Living Well: Joy, Suffering, and the Pursuit of Wholeness

Wednesday, May 15 

7:00 pm

Crown 290

Stanford Law School

Free and open to the public.

When faced with illness and suffering, can we retain a sense of meaning and flourishing? Or is our wholeness dependent on our health, our bodies, our fragile and fallible physiologies? On May 15, 2019, Veritas @ Stanford will explore these questions with Drs. Ray Barfield and BJ Miller, two physicians shaping our understanding of wholeness and meaning in the face of profound suffering. Ray Barfield is a pediatric oncologist at Duke University, director of Duke’s pediatric palliative care program, and professor of Christian philosophy at Duke Divinity School. BJ Miller is a palliative care physician at UCSF, senior director and former executive director of Zen Hospice Project, a triple-amputee, and a leading figure on death, dying, and end-of-life care. Lucy Kalanithi — Clinical Assistant Professor of Medicine at Stanford; widow of Paul Kalanithi, author of When Breath Becomes Air — will moderate the discussion. Together, these three will guide the Stanford community through complex questions of human brokenness, and in doing so, help us better understand what it means to be whole.


Salt in My Soul

Thursday, May 16

5 PM – 7 PM

Stanford Bookstore

Free and open to the public

Join us on Thursday, May 16, for an event with Diane Shader Smith featuring the book “Salt in My Soul: An Unfinished Life” by Mallory Smith.

Mallory Smith, who grew up in Los Angeles, was a freelance writer and editor specializing in environmental issues, social justice, and healthcare-related communications. She graduated Phi Beta Kappa from Stanford University and worked as a senior producer at Green Grid Radio, an environmental storytelling radio show and podcast. She was a fierce advocate for those who suffered from cystic fibrosis, launching the viral social media campaign Lunges4Lungs with friends and raising over $5 million with her parents for CF research through the annual Mallory’s Garden event.

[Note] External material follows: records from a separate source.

In the rows, zero is written as 128.
Each row has a class, written as a number after it; each block has new classes, again numbered from 0 up.
[121 130 142 104 121  87  92  86  67 160 146  70 121 146 196 125 106 157
 140 144 152 149 131 137 105 192 115 146 113 128 148 118 162 104  92 146] -> 2
[136 104  97 127  96 146  96 100  77 136  69 110 108  89 122  97 118 118
 119  66 143 140  86 135 134 112 105 117 154 163  46 113 130 140 172 144] -> 1
[142 118 119 153 108 109 129 124  60 144 143  87 129 142 158 175 131 153
 131 150 154 136 113 125 129 132 125 152 133 133 122 114 132  96 122 130] -> 3
[100 157 128 130 132 111  97 100 109 159 110 126  96  98 123 112 112 133
 163 121 118 127 172 135 116 120 123 121 136  98 153 139 120 115 132 182] -> 2
[144 130 129 164 138 115  70 100 141 141 131 152 133 143 154 123 128 135
 150 132 113 127 151 135 116 131 135 126 134 157 100 148 123 143 120 123] -> 1
[133 105 139 148 129 105 134 125 106  97 160 120 130 162 140 134 136 127
 125 173 159 129 130 135 117 140 140 118 108 139 144 124 128 111  99 118] -> 7
[105  69 108 153 113 105 105 117 131 176  27  96  68  99 142  38 107  99
 107 121 125 152 144 152 110 111 107 136 130 144 110 124 180 176 123  80] -> 3
[ 80 155 130  76  95 141 185 126  88 136  84  66  86  67 111  80 109 132
 105  59 121 134 129 136 118 101 106 135 125 109 161  87 141 104 160 171] -> 2
[ 86 169 134 112 116 150 110 144  88 214  31  64  67  45  67 117  68 121
 148  86 120 136 163 124 120 107  70 142 139  86 144  90 135 138 162 160] -> 3
[ 98 160 168 110 116 129 157 110  84 131 192  72 119 142 177 152 104 154
 133 134 110 138 122 137 109 132 132 147  89 142 201  80 137  78 125 179] -> 1
[117 131 153 135 101 139 141 144 115 108 113 116  91  83 109 126 117 120
 137 110 151 119 136 135 117 122 128 127 123 123 126 112 114 144 161 152] -> 2
[141 107 110 199 131  76 127 149 155 100 173 156 149 168 156 146 163 129
 138 175  98 126 139 133 128 113 171 151 129 122 153 165 114 101 121 122] -> 4
[139 187 170 102 165 155 198 133 153 100 210 114 109 122 109 252 121 193
 142 142 133 113 112  96 120 133 156  85 105 124 165 123  53  63 113 146] -> 3
[ 80 110  98 150 107  59  78  85  71 180 102  76 109 152 185  74 130 151
 117 142 109 160 153 155 116 126 109 163 129 119 159 134 209 108 105 147] -> 7
[134 125 167 130 147  86 140  98  91  93 220  93 139 198 195 165 153 175
 119 191 139 144 124 137 116 171 151 129  96 133 203 135 147  81  71 113] -> 7
[130 162 156  63 146 154 200 125 118 110 164  52  82  88 115 171  80 161
 112 104 148 144  75 105 110 168 129  73  93 124 131 104 103  76 120 134] -> 3
[ 96 150 142 110 141 144 105 132 105 164  71  86  66  74  86 125  63 132
 145  90 120 149 160 129 100 134  97  86 127 119 141 103 122 124 126 134] -> 7
[132 122 124 183 136 118 161 146 167  85 135 157  95 103 120 169 125 140
 129 144  93 118 154 121 126  81 169 118 136 100 154 139 110  99 160 125] -> 5
[130  94  90 150 113 118  95 129  71 153  57 106 107 126 103  82 151 111
  96  92 145 143 121 144 129 106  93 131 154 143  96 133 159 155 134 125] -> 7
[125  99 127 155 102 112  87 107  15 137 116 102 114 140 144 134 129 138
 126 137 147 153 116 143 140 145 101 140 131 140 111 128 155 133 127 142] -> 7
[119 129 152  90 115 149 189 125 132  69 116  60  73  65 111 120  72 138
 114  99 122 144  78 128 104 162 133  87 110 141 110  80 112 120 151 110] -> 4
[ 97 124 124 178 150  82 107 105 153 138 135 128  99 116 169 128 131 134
 135 158  96 137 166 152 111  90 147 132 109 117 147 142 157 111 124 138] -> 0
[152 137 185 193 135 143 130 123 166  33 197 219 120 111 118 219 140 155
 180 174 129 112 130 122 148 119 155 102 120 118 109 155  28 140 163 116] -> 4
[101 133 138  66 103 112 105  84  40 172 111  38 108 118 180  94  79 141
 127 108 155 157 119 137 102 191  92 143 118 136 123  83 176 113 104 153] -> 2
[150 140 112 143 138 131 109  92  64 130 153 140 131 152 153 136 143 149
 130 127 134 142 110 129 121 121 119 114 141 125 112 141 127 105 129 154] -> 6
[121  98 141 179 103  81 113 122 116 107 165 147 149 176 193 125 163 132
 122 184 108 142 131 151 122 119 157 174 102 128 149 153 133 126 110 114] -> 4
[148 117 133 171 142 131  81 117 168 110 116 163 114  98 123 167 136 133
 145 138 142 128 138 130 125 128 129 114 140 144  55 141 104 149 128 102] -> 0
[130 117 163 111 115 184 174 166 150  65 110 145  89  56  57 113  90 103
 146 101 145 112 127 114 122 135 143  83 122 125 121 103  72 161 184 123] -> 2
[143 121 146 129 134 113 119  90  38 109 146  59 127 131 151 169 126 162
 118 137 165 141  91 141 123 172 115 158  96 148 107 111 152 129 128 139] -> 0
[133 122 143 146 109 149  94 129  45 149 108 119 135 123 116 128 115 129
 139 106 133 131 123 138 120 115 112 153 111 151 119 117 114 155 166 154] -> 1
[109 142 109 137 100 132 125 135  31 156  85  72 116 104  99 154 107 149
 126  86 140 125 129 114 127  96  90 179 148 100 127  89 148 115 181 182] -> 5
[156 135 123 104 119 143 111 103  54 117 142  72 120 138 123 173 116 172
 118 100 178 143  75 115 119 184  95 100 143 159  80  99 124 121 109 136] -> 7
[117 159 119 173 122 129 157 153 159 126 150 153 118 116  96 205 143 139
 155 137 145  96 157 114 141  56 139 139 128  96 148 130  74  96 158 170] -> 3
[117 128 140 159 148  95  92 103 126 160 139 141 112 145 169 126 138 137
 141 162 113 145 166 136 130 115 131 139 120 106 148 166 139 126 110 112] -> 3
[159 117 175 123 155 143 166 109 173  61 192 129 104 136 138 198 123 174
 138 156 157 127  98 110 126 170 164  89  94 140 146 139  77 123 115  87] -> 3
[119 115 115 126 129 110 156 116 119 107 110 114  99 110 130 106 121 123
 107 120 128 142 131 141 124 110 129  89 124 128 130 128 129  91 116 110] -> 7
[151 159 174 138 132 142 135 102 119  80 201 141 130 153 151 209 143 180
 149 167 169 123 115 123 116 152 138 139 110 127 145 122  89  97 121 140] -> 6
[129 133  81 169 133 128 112 117 140 113 112 191 114 107  96 135 145 122
 126  87 134 120 142 111 150  69 109 127 159 108  49 162 105 129 172 157] -> 5
[124 154 145 103 110 161 161 144  93 101  97  82 100  59  75 130  76 130
 134  77 130 135  97 116 109 137 109  99 120 122  86  96  82 124 161 135] -> 4
[143 130 144 140 141 138 158 139 130  68 152 107  96 108  99 200 113 166
 143 126 135 129 124 116 128 156 152  88 137 142 140 118  91  88 129 110] -> 7
[115  97 115 169 126 124 100 136 196 150  71 170  87  91 104  96 129 103
 139 140 134 129 159 130 128  89 124 122 143 118 102 148 113 158 144  99] -> 3
[133 148 121 155 125 157 150 122 147  99 104 171 100  88  90 147 134 140
 142 106 137 116 135 125 125  75 126 107 144 114 114 131  74 107 163 142] -> 6
[118  66 103 182 120 136 176 148 184  70  40 147  71  41  70  69 136  90
 113  83 125 119 122 137 136  61 129  97 139 148  72 131 115 150 175  95] -> 0
[118 162 165 111 140 139 145 103  62  89 162  88 109 116 125 181  90 158
 140 113 145 129 128 110 122 136 129 128 101  98 134 113 120 109 157 158] -> 5
[138 133 124 156 132  98 143 115 128  96 172 144 132 142 163 144 145 136
 123 140 120 137 116 138 125 109 137 123 116 115 133 141 100 101 129 129] -> 4
[136 121 126 129 105 139 139 138  49 150 106  64 116 119 114 159 116 160
 119 118 148 135 100 122 122 138 115 154 129 141 122  99 132 130 145 130] -> 3
[122 116 135 157 100 141 142 168 133  98  82 116  96  70  83 142 107 122
 134 116 105 128 126 134 123 116 135 140 140 129 110 105 102 146 183 112] -> 4
[ 78 156 124 113  93 122 166 155  40 161  75  32 109  92  77 127  94 151
 125 102 131 123 143 129 109 105  98 154 120 111 175  76 144  82 145 179] -> 7
[161 129 116 137 142 150 122 103 131 102 127 135 122 136 124 130 141 125
 121  80 138 120 107 127 124 117 130  97 141 184  69 129 105 145 133 129] -> 1
[ 98 143 131 164 135 101 105  93 119 137 143 147  92 125 163 142 101 135
 149 148  98 140 170 126 131 115 118 132 127 102 132 140 144 102 116 162] -> 5
[159 122 155 168 169 122 136 121 216  72 207 204 124 146 130 204 161 162
 151 182 159 108 133 113 142 116 165 105 111 115 133 172  62 135 148  96] -> 3
[146 137 139 128 146 160 177 130 168  69 143 116  89  80 106 141  93 142
 133  74 118 121 103 118 110 116 153  61 118 155 119 109  84 116 171 118] -> 1
[159 100 138 147 106 132  81 125  72 125 130 155 137 142 135 149 151 118
 138 148 178 128 122 136 135 159 119 152 140 146  90 132 108 159 132 136] -> 2
[157 134 132 134 137 121 131  89 132  70 182 164 146 149 157 154 135 149
 134 131 139 134  97 120 131 148 134  96 118 146  61 154  76 121 109 111] -> 4
[135 153 121 174 143 138 150 135 169  82 116 181 101  89  68 148 135 132
 150 103 137 106 165 121 133  69 122  74 149 111 118 139  61 115 147 127] -> 7
[122 142 140 156 135  78  58  75  94 141 166 125 133 165 188 149 130 160
 153 170 112 151 141 142 125 170 123 162 117 122 121 157 140 134 107 140] -> 4
[101 114 123 103 114  71 108  96  79 177 149  54 122 170 223  88 112 146
 114 149 120 156 137 149  97 175 128 163 109 132 189 105 203 104  85 148] -> 2
[120 122  92 142 113 124 136 120 113 137 118 125 131 135 139  91 136 103
 115  84 127 123 122 137 131  73 117 137 126 146 119 114 135 118 155 166] -> 1
[124 114 113  93  93 136 132 109  40 133  91  47 110 111 130  65 127 130
 101  68 163 141  90 132 110 145  99 138 152 147 100  85 169 149 151 146] -> 2
[153 132 146 122 147 124 187 134 215  66 188 169 121 132 147 144 145 137
 119 130 138 111 128 122 121 130 159  86 107 128 155 144  82 106 112 111] -> 2
[112 127 106 123 118 125 167 114 140  87 121 102  92 104 124 115 122 143
  92  87 108 135 109 118 123 101 150 124 123 104 125 134 149 112 164 145] -> 5
[ 96  93 107 180  76 136 159 156 126 116  54 128 104  83 106  75 125  89
 125  86 107 111 144 143 128  39 136 141 139 164 101 103 132 134 181 137] -> 1
[128 111 127 150  93 132 113 109  57 131 107 135 139 147 150 133 140 142
 128 131 161 130 122 138 126 104 108 169 122 136 110 120 134 133 145 138] -> 6

A new block, with new classes numbered from 0.
[158 107 192 137  90 153  90 123 117 110 153  90 115 129 110 166 166 149
 103  99 133 157 155 108 139 188 125 192 136 142 167  62 102 135 119 137] -> 0
[133 118 137 147 127 142 128 121 116 106  89  97 103 137 135 160 139 126
 138 124 137 108 131 142 112 138 121 115 125 115 152  89 156 135 128 136] -> 7
[139 140 131 127 140 127 113 110 147 127 138 135 118 130 149 135 136 159
 125 126 128 157 137 145 128 141 126 122 123 125 132 150 126 134 130 170] -> 5
[148 108 170 134 147  98  87 115 139 132 135 179 159 139 140 134 130 155
  94 116 141 194 154 184 133 139 138 114 163 124 118 102 139 144 111 157] -> 6
[139 109 131 144 121 130 133 132 137 135 126 121 123 101 108 133 131 156
 117 129 111 122 118 120 123 153 101 152 135 176 135 101 160 125 111 118] -> 6
[140 132 106 157 140 143 144 129 131 128 129  96 124 117  98 134 125 145
 122 147 117 141 126 119 134 142 132 132 109 138 111 118 128 126 105 116] -> 5
[138 134  87 141 126 138 145 119 123 125 126 103 112 113  99 117 134 135
 121 107 109 131 125 113 140 141 125 134 108 134 113 111 129 123 118 115] -> 4
[150 108 142 131 121 136 134 122 113 106  88 115 102 144 113 140 160 143
 131 109 156 124 132 125  99 142 129 131 122 112 148 104 142 139 120 126] -> 0
[162 108 137 144 147 124 128 131 112  91  88 113 109 139 130 150 163 133
 116 150 138 120 140 120 129 143 124 103  97 132 117 116 146 154 123 115] -> 8
[129 116 162 130 150 115 123 154 133 112 100 131 120 148 147 135 130 146
 146 123 149 109 121 142 104 143 127 115 120 119 129 104 181 150 109 121] -> 6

For more than ten years, Mallory recorded her thoughts and observations about struggles and feelings too personal to share during her life, leaving instructions for her mother to publish her work posthumously. After her death at age 25, Mallory’s mother Diane Shader Smith, honored her daughter’s wish with the completion of Mallory’s memoir, “Salt in My Soul: An Unfinished Life.”